#title Review: Witches, Witch-hunting, and Women
#author Kimberly Croswell
#date February 2021
#source Retrieved on Jan 15 2024 from [[https://blog.pmpress.org/2021/03/25/witches-witch-hunting-and-women-in-anarchist-studies-journal/][blog.pmpress.org]].
#lang en
#pubdate 2024-01-16T02:59:38
#authors Kimberly Croswell
#topics witchcraft, patriarchy, feminism, book review, Anarchist Studies
#notes Published in Anarchist Studies Volume 29, Number 1, pp. 126-127. Online at [[https://journals.lwbooks.co.uk/anarchiststudies/vol-29-issue-1/abstract-9391/][journals.lwbooks.co.uk/anarchiststudies]].

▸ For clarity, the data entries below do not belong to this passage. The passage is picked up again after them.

One turning vector, and how many steps it has turned
The counts run from 0 to 265.
[  1 -13  -8   0   3  -5  -5  -2   7  -6  -3  11  -6   6  -7  -6  10  -2
   3  -2 -14   9   2  -7  -3 -12   0   2   6  -8  -8  -3  -1 -10  -1   3
   5  -5  -4   6  -3   7   3  -2   0   4 -25   1  11   1   2   5   8]
167
[  0   0   4   3   1  -3  -4  -6   6  -1   5  -9   7  -4  -4 -13   8   0
   7  -2 -16  10 -16   1  10 -16  -9   2   4 -16   6   9   1  -4   0  -9
   5   0 -10   6   1   1   2 -10  -1  -4  -4   2   6   1  16  -4   2]
51
[  5  -9  -1   2   1  -1  -3  -6  -5  -4  -6   9  -7   1  -4  -6   3   1
   6  10 -16 -10  -3   4   8   4  -5  -2   5 -13  -7   5  -6   5  13  -4
  12   7  -9  10   1   6  -8   2  -6  11 -10  -2   5  -1  12  -5   8]
79
[  6   4  10  -5   8  -3  -2  -8   6  -4  -8   2  -5  -5   0  -9  11   4
   0  14 -13   7  -8 -11   3 -10  -1   0  15  -7   6   4   6  -3   0  -6
   2  14  10   6  -3  -7   0  -6   2  -1  -7  10  -7   1  11  -3  -3]
111
[  0   8   1  -2   0   6  -5  -2   1   1  -8   9   0  -5 -14   0  17  10
   7   1  -3   4   7 -13  -1   0 -12  -5  13  -5   2 -11  10 -14  -3   2
  -1  -6  -2   3   4   6   4   1   2  -3  -2   7   7   4  15  -5  -4]
101
[ -1  -3   3  -7   7  -3  -8   5 -10  -9  -3   6  -6  -1  -2   2   2   1
   2  -1  -5   9  -6 -12  11 -13   5   4   4  -9  -6   7   4  -8   2   1
   5  -2 -13  13   2   6   4  14  -6   8 -16  -8  -1   2   7  13   9]
228
[  6  -3  -3   2   2  12  -6  -7   2   6  -7   9   4   3 -14  -4   7   9
   5   1 -21   3   7 -11   0   7  -8   6  12   6  -3  -3   1  -4  -6  -8
   0 -11  -8   6   2   2   1  -5  -2   7 -11   8   5   8   8  -2   4]
240
[  7   0   4   9   3   4 -13  -5   1  -9  -5   7   0  -7 -16  -6   6   9
  -1  13  -5  -4   1   1  13   3   3  -2  16  -5  -9   7   8  -3  -4   1
   2  -3  -4  11   1   2  -1   1  -1  14  -3   4   7   2   6  -8  11]
83
[  7   1   1   0   6  -6  -7   2   5 -12   3   3  -4  -3  -4  -7   4  10
  -1  11   5  -4  -4  -2  14   0  -7   0   9 -13  -3   2   4   3   6  -5
  10   7   1  11  -3  -2 -13  10   6  10  -6  -6  14   0  12  -8   7]
218
[ -3  11   1  -5   0   5  -9   0   2  -6  -3  12  -5  -1 -14  -3  20  11
   2   1   1   8   5 -14   1  -2 -10  -3   8  -2  -3 -13   9 -14  -3   2
   0  -3  -4   4  -1   8   0   4   3  -2  -6   6   9   7  13  -4  -2]
102
[  5  -6   7   9   7   3  -2  -4   8  -7  -5  -4   3  -4 -12 -16   0  10
   2   9 -11  -2  -1  -9   3  -5  -3  -5   4 -20   2   7   1  -2  -7  -6
  15  -7   6   5   5  -6   8  -9  -4   1  -4   6  14   1   9  -1  -3]
126
[ -5   2  -2 -12   5  -3   0  -2   9 -14  -2  -8   1   3   3 -12   5  13
   3   3  -6  10 -10 -12   5  -8 -11   6   1  -9   1   1   2   1  -2  -4
  18  -3   0  11  -4  -4  -4  -3  -5  -1 -13   2   7  12   2  -3   3]
202
[ -2   0  -4  -4   2   3  -3  -4   8  -1  -4  10 -10   3  -6  -7  13   7
   1   5 -12   3   0 -17   0   4  -9   4  -3   0   2  -3  -6  -6   3 -12
   5   4   2   3  -5   4  -3  -6   6  -2 -18   9   7   2  12   2 -12]
106
[  7  -1   9  -3  -7 -12   4 -14   7  -4  -5   5  -2  -5  -6  -5  18   0
  16   9  -8   0  -8   0   3  -3  -4  -1  13  -9   4   8   8 -12   3   4
   1   2   2   0   4   0  10  -7   4   1  -6  10  -1  -3  12  -9  -4]
251
[ -4  -6  -6  -6   1  -8  -2  -7  11  -6  -8   3  -6   1   6   1  11   3
   6   4 -11   8  -8  -9  -1  -8 -11   9  13   4   1   7   5 -15   2 -12
   5   9   0   3  -8   0  -1  -2   2   4 -20   6   6   5   8   1   2]
246
[  4   2  10  -4  -5   0  -5   0  -5   1   3  -4  -1 -12 -12  -8   5   8
   7   1  -7  -3   6  -2   7  11  -9  -8  13  -7   6   4   7   0   1  -1
   3  -5  -6  19   9  -4  -7   8   2  10  -7  -6   9   1  18   0  -3]
144
[  3  -1   4  12  -1   2  -7  -9   3  -8  -8   8   1  -4 -18 -11   9   7
   1  13  -9  -6   2  -2  12   4   4  -4  13  -5  -9  12   4  -1  -1   1
   3   0  -2   6   4   3   2  -4  -2  13  -2   8  10   0   8  -9  10]
82
[  1 -11   6   3   5  -4   3  -6   9  -5 -14   8  -4   1  -2  -6   7   3
   9  10  -6  -5   9 -10  -8  -4  -7  -6  16  -9   1   0   7 -12   1  -4
   3   1   4   3   2  -3   9  -1   0   7 -13  14  14  -2   6  -1  -1]
171
[  4  -1   4  -5   4   0  -2   1  -2 -17  -3   9   4  -6 -12   3   1  22
   1  10  -7   3   5 -15   5  -2   1  13   3  -9   0  -7   6  -4  -5  -6
  15 -10   5  10  -3   3   2   0  -3   1  -7  -1  -3   4   2  -3  -2]
198
[ -6  -4   5  -3   0   1   0  -1  -5  -2  -9   1  -7  -8   0 -19   7   0
   3   5 -14   4  -6  -7   8  -2  -8   0   6  -5   9  12  -1  -5   0  -6
   9   6  -2   7  -5   7  12  -4   4  -4 -13   2  10  -2  13   8  -8]
186
[  5   0  13   4  -4   1  -3   0  -9  -2  -3  -2   0 -21  -1  -8   5   7
   4   6  -8  -2   2   5  11  -4  -5  -1  13 -17   7  -5  10  -3   1  -5
  10   9  -3  10   3   4   0   3   1  -2 -11  10  -1  -3  16   4 -10]
189
[ 10  -3  -2   4   2   6  -6   1   3  -2  -8   9  -6 -11  -6  -3   9  11
  -2   8  -2  -2  -1 -12   3   3  -5  -3   0 -10   1  -6   0 -14  -3  -9
  17   1   8  -1   1   4   4   2   4  -2 -10   1  11   2  21   8 -14]
260
[ 12   3   7 -15   7   1  -9  -3   1   3   4  -1  -4   4  -4  -3   3   1
   4  -2 -11  10  -9 -11   4  -3  -3   2   8  -4  -2   0  -2   5   4   3
   1  -8  -9  19   6 -11  -5   8  -1   9 -14  -3  -4   6  13   1   8]
69
[  3  -4  -2  -8   0   3  -9   0  -6  -4  -7   8 -12  -9  -5  -9  11   8
   2   4  -3   3   1 -15   1   2   1   2   2  -9   0  -7  -2  -8  -8   9
   9  -9  -2  10   2   7  14   2   4   3 -21   1   3   0   1   6  -4]
28
[  8  -1   2  -4   8  -3  -8  -9   0   3  12  -1  -2  -8  -4   4   6   4
   3  -1 -12   9  -8  -8  -4 -13   0   1   8 -17   0 -14   0  -6   2  -3
  -1   1  -6  13  12  -2  -1  -1  -2   6  -6  -6  -1   0  16  -9   9]
209
[  7   1   1   0   6  -1  -4  -7   2  -8 -18   3   6   7   2  -2  14   4
   3  12  -4   6  -6 -12  14  -8  -2   1  14  -7  -5  16   6  -5   7  -5
  11   4   0   1  -5  -1  -1  -1  -9   9  -1  -1  -1   7   8   0   6]
156
[  1   0   0 -12   0  -2  -2  -4   5 -10   3 -11   0  -1   4 -12   1  12
   7   1  -7   6  -8  -6   2  -4 -13   8   1 -12   1  -2   2   2   1  -3
  18  -5  -4  17  -1  -6  -5  -4  -5   2 -17   3   4  10   2  -3   4]
203
[  4  -8   4   4   3  -4   1  -4   8  -8 -10  13   3   8   3  -4   9  -1
   7   5  -7   5  -2  -1   0 -10 -13   3   8  -3  -2  10   2 -15  11 -14
  12   4   0   1  -5   0   4   0   0   8 -12   3  12   2  14   7  -1]
16
[ -9  -2   9  -1  -3  -1   0  -1  -8 -10  -6   1  -7 -11  -2 -23   9   4
   1   3  -9   4  -2  -2   9  -2  -5   0   6  -8   8  11   4  -3   3  -2
  11   6  -2   9   0   5  10  -4   5   0 -15   7   8  -4   8   8  -9]
187
[  1   2  -2   0   1   7 -12   0  -3  -3  -4   9   2   6 -12  -9   7   5
   8   2 -16   5   5   1   5   2  -6   1   8  -3  -8  -6   3   3   1   1
  -1  -6 -14  15  -3   8  -9  -2  -6   7 -11   8   3   8   4  -7  11]
238
[  0  -7   1  -1   5  -3   0  -8  -6 -10   7  14  -5  -3  -4  -5   5   9
   3   0  -9   2   4 -10  -1   1  -5   5   2  -8   2  -6  -6  -2  13  -6
   9  -3  -2  11   9   2   6   1   5  15 -11 -14  11  -8   8  -5   8]
213
[  3   4   3  -4  -6  -5   5  -5  -8 -12   6   9  -4 -17 -11   2   5  16
   0   3  -6   2  -7  -4  12  -4   1   9   6 -10  -3  -8   6  -7  -3   8
  16   2   4   4  12   7  10   1   3  -2  -7  -4  -4   1  14  -3   4]
118
[ 13   5  12  -6  -2  -6  -7  -7  -2  -8  -1  11  -4  -8  -7  -5  17   1
   8   8  -4   7 -10   7   1  -8  -5   2  13 -11  -2  -6  10 -12   4   9
   1   0  -5   9   1   6   5   0   2   1  -1   2  -3  -1  15  -9   5]
253
[  3   7  12  -8   8  -3  -4  -6   3 -10  -6   4  -5  -2   1 -14  12   2
  -2  10 -10  12 -11  -5   8 -13  -1   4  14  -4   3   2   7   0   3   0
   2  12   5  10  -3  -5   3  -5   2   1  -9   8  -6   1   8  -5   4]
112
[  4  -9   1   4   5  -3   3  -8   0  -2  -3   7  -2  -5  -3  -1   3  11
   5   8  -4  -7   5 -16   5   6  -8  -2   9 -11   5   1  -2  -5   9 -12
  12   3   6   2   8   0   4   4   4  12  -4 -13  14  -6  15  -6  -1]
215
[ -4  -2   1 -11   3  -3   2  -2   1   0  -7  -3   0   6  -5 -14   7   4
   8   1 -14   4  -3 -11   7   4 -12  -4  12  -8  13  13  -3   4   7  -2
   2  -3  -5  12  -2   1  -1   0   4   4  -6 -12  12  -1  14  -8   5]
141
[  7   4   7  -3  -1   9  -4  -3  -2   6 -10   8   2  -6 -11  -1  13   7
  12   2  -6   1   8  -8  -2   4 -13  -5  13  -6   5 -12   9 -12  -2   1
   1  -9  -7   5   6   6   7   0  -1  -1  -2   7   4   2  16  -4  -4]
100
[ -4 -11  -2  -4   1   0   1   2  -8   2 -14   3   0   2   4   0   2   1
  10  -4 -13   2  -3 -15  10  -5  -5   0   4 -10   0  11  -1  -5   9  -4
  13  -2 -12   4   5   7   7   9 -10   7 -15  -3   3   3  13  12   0]
230
[  6  -2   6   1   6   6   3   1  -4  -2  -1  16   9   1 -15   0   0  10
   4  -1 -22   4   2  -9  10  -3  -5  13   1  -5   4  -5   1   2   2 -10
   9  -7  -5  -1   5   5   4  -6  -1  -5  -7   4  -4   1  14   1  -3]
195
[-10  -8  -2   0  -4  -4   3  -2  -7  -4 -14   2   1   4   0  -5   6   3
  12  -1  -9  -1   0 -17  10  -5  -6  -3   3 -12  -3  14   1  -6   9   2
  12   0  -9   2   5   9   8   3  -9   7 -16   2   6   0   9  11  -3]
231
[  3   5  -3  -9   4   8 -11   4   0   0  -1  13  -9  -2  -5   0  11   8
  -1   1  -6   6   0 -10  -2   1 -12   4   2  -1  -2 -18   0 -10   1 -11
   6   2  -7  11  -7   8  -7   3   3  -1 -16   4   5   6  13   2  -4]
104
[ -1   1   5  -8   4  -1   2  -9   0   5  -1   2  -6   3  -6  -4   6   2
   5  -6 -15   7  -6 -20   4   0  -2  -1   5   2   0   7  -3  -1   4   4
   2  -7  -3   7  17  -8  10   3  -3  11 -15  -3   1   4  16   6   4]
71
[  9   4  10  -4  -6 -10  -2 -11   3  -9  -3   7  -4  -7  -9  -6  19   1
  11  10  -1   3  -6   2   2  -6  -2   1  14  -9   1   2  11 -13   3  10
   0   0   0   6   2   3   7  -4   6   1  -3   6  -2  -3  11  -8   2]
252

Silvia Federici’s Witches, Witch-Hunting, and Women is an important feminist intervention in the history of Western capitalism that exposes the continuum between historical and contemporary cultures of misogyny. The book is divided into two parts. Part one outlines the growing interest in re-examining European witch-hunting as the phenomenon ‘that paved the way for the modern capitalist world’ (p12). Part two applies the history of witch-hunting to present-day systemic violence against women. Federici explains how capitalism’s war against women began in the sixteenth century, the early Renaissance, with the enactment of enclosure laws that enabled the wholesale destruction of communal property relations. The witch hunts emerged as social elites – landowning gentry, the church, and upwardly mobile bourgeoisie – sought to disempower women and expropriate land by weaponizing Christian mythology to identify women as the potential embodiment of evil. Far from rational, science-lead development, Federici argues that the shift to modern capitalist society required new superstitions and new fears to be instilled in the populace. Accusations of witchcraft was a terror tactic designed to not only destroy women’s economic and sexual independence, but also their communal support networks and social contributions as healers, midwives, and merchants. Women, as a result, were victimised by systemic impoverishment and targeted for resisting the destruction of their communal-oriented being. The ramifications spanned economic and social spheres, rippling into the present. Interestingly, Federici even addresses the linguistic influence of the witch-hunts, including the effemininisation of ‘gossip’, a word that has evolved from its original meaning of female fellowship – to signify disparaging idle chatter.
In the second half of the book Federici reveals witch-hunting is not an isolated historical event: it constitutes a continuum into brutal new forms of violence against women spread by the growth of neoliberal globalisation. The worst atrocities are committed by contemporary patriarchies. They are tantamount to ‘feminicide’ and intensify at the cultural intersections of racism and capitalist economic restructuring. This manifests as disproportionately racialised murders of women in North America, a rise in ‘dowry murders’ in India, and the literal resurgence of witch-hunting among evangelists in multiple African nations. Federici’s argument is significant and far reaching, but in one instance it is diminished by her application of the label ‘Native American’ while referencing missing and murdered Indigenous women in Canada. This term is a colonial construct: the correct term, which should be adopted by scholars across Turtle Island, is ‘Indigenous’. Secondly, I would caution against assuming hypersexualised images of women are a source of violence against women, as women’s self-presentation as a sexual being is not the fundamental problem: the problem is rape-culture, and predatory masculine desire treating women’s bodies as a form of property. However, the strengths of this book far outweigh these criticisms. Not only does Federici detail women’s resistance to patriarchal oppression, she offers practical solutions to resolve the issues and hold governments, institutions, and movements accountable for the violence. For example, Federici questions why many feminists have not spoken out more loudly against contemporary witch-hunting practices in Africa. She blames a Western rational bias and a tendency towards political correctness that is loathe to portray non-White, non-Western cultures as irrational. As Federici demonstrates, irrationality has very little to do with the issue; the issue is expropriation masquerading as Christian righteousness. Federici’s work is uniquely constructive methodological critique of a truly radical cultural theorist.
By identifying the materialist roots of systemic gender crimes and injustices, Federici takes the long view of the feminist struggle and situates it outside of identity politics’ representational limitations. She recognises the intersecting injustices visited upon women by patriarchal societies intent on dispossessing women of their homes and community functions in the name of greed and insecurity. This was fostered in the past in the course of mercantile economies’ evolution into full blown capitalism during the early Renaissance and appears again as communities endure neoliberal economic restructuring programs. The social impoverishment of women is an ongoing battle. This book outlines not only the horrors of misogyny, but also present-day strategies of resistance. Most importantly, it offers solutions to contemporary cultural, social, and economic challenges women face at the intersections of capitalism, racism, and patriarchy.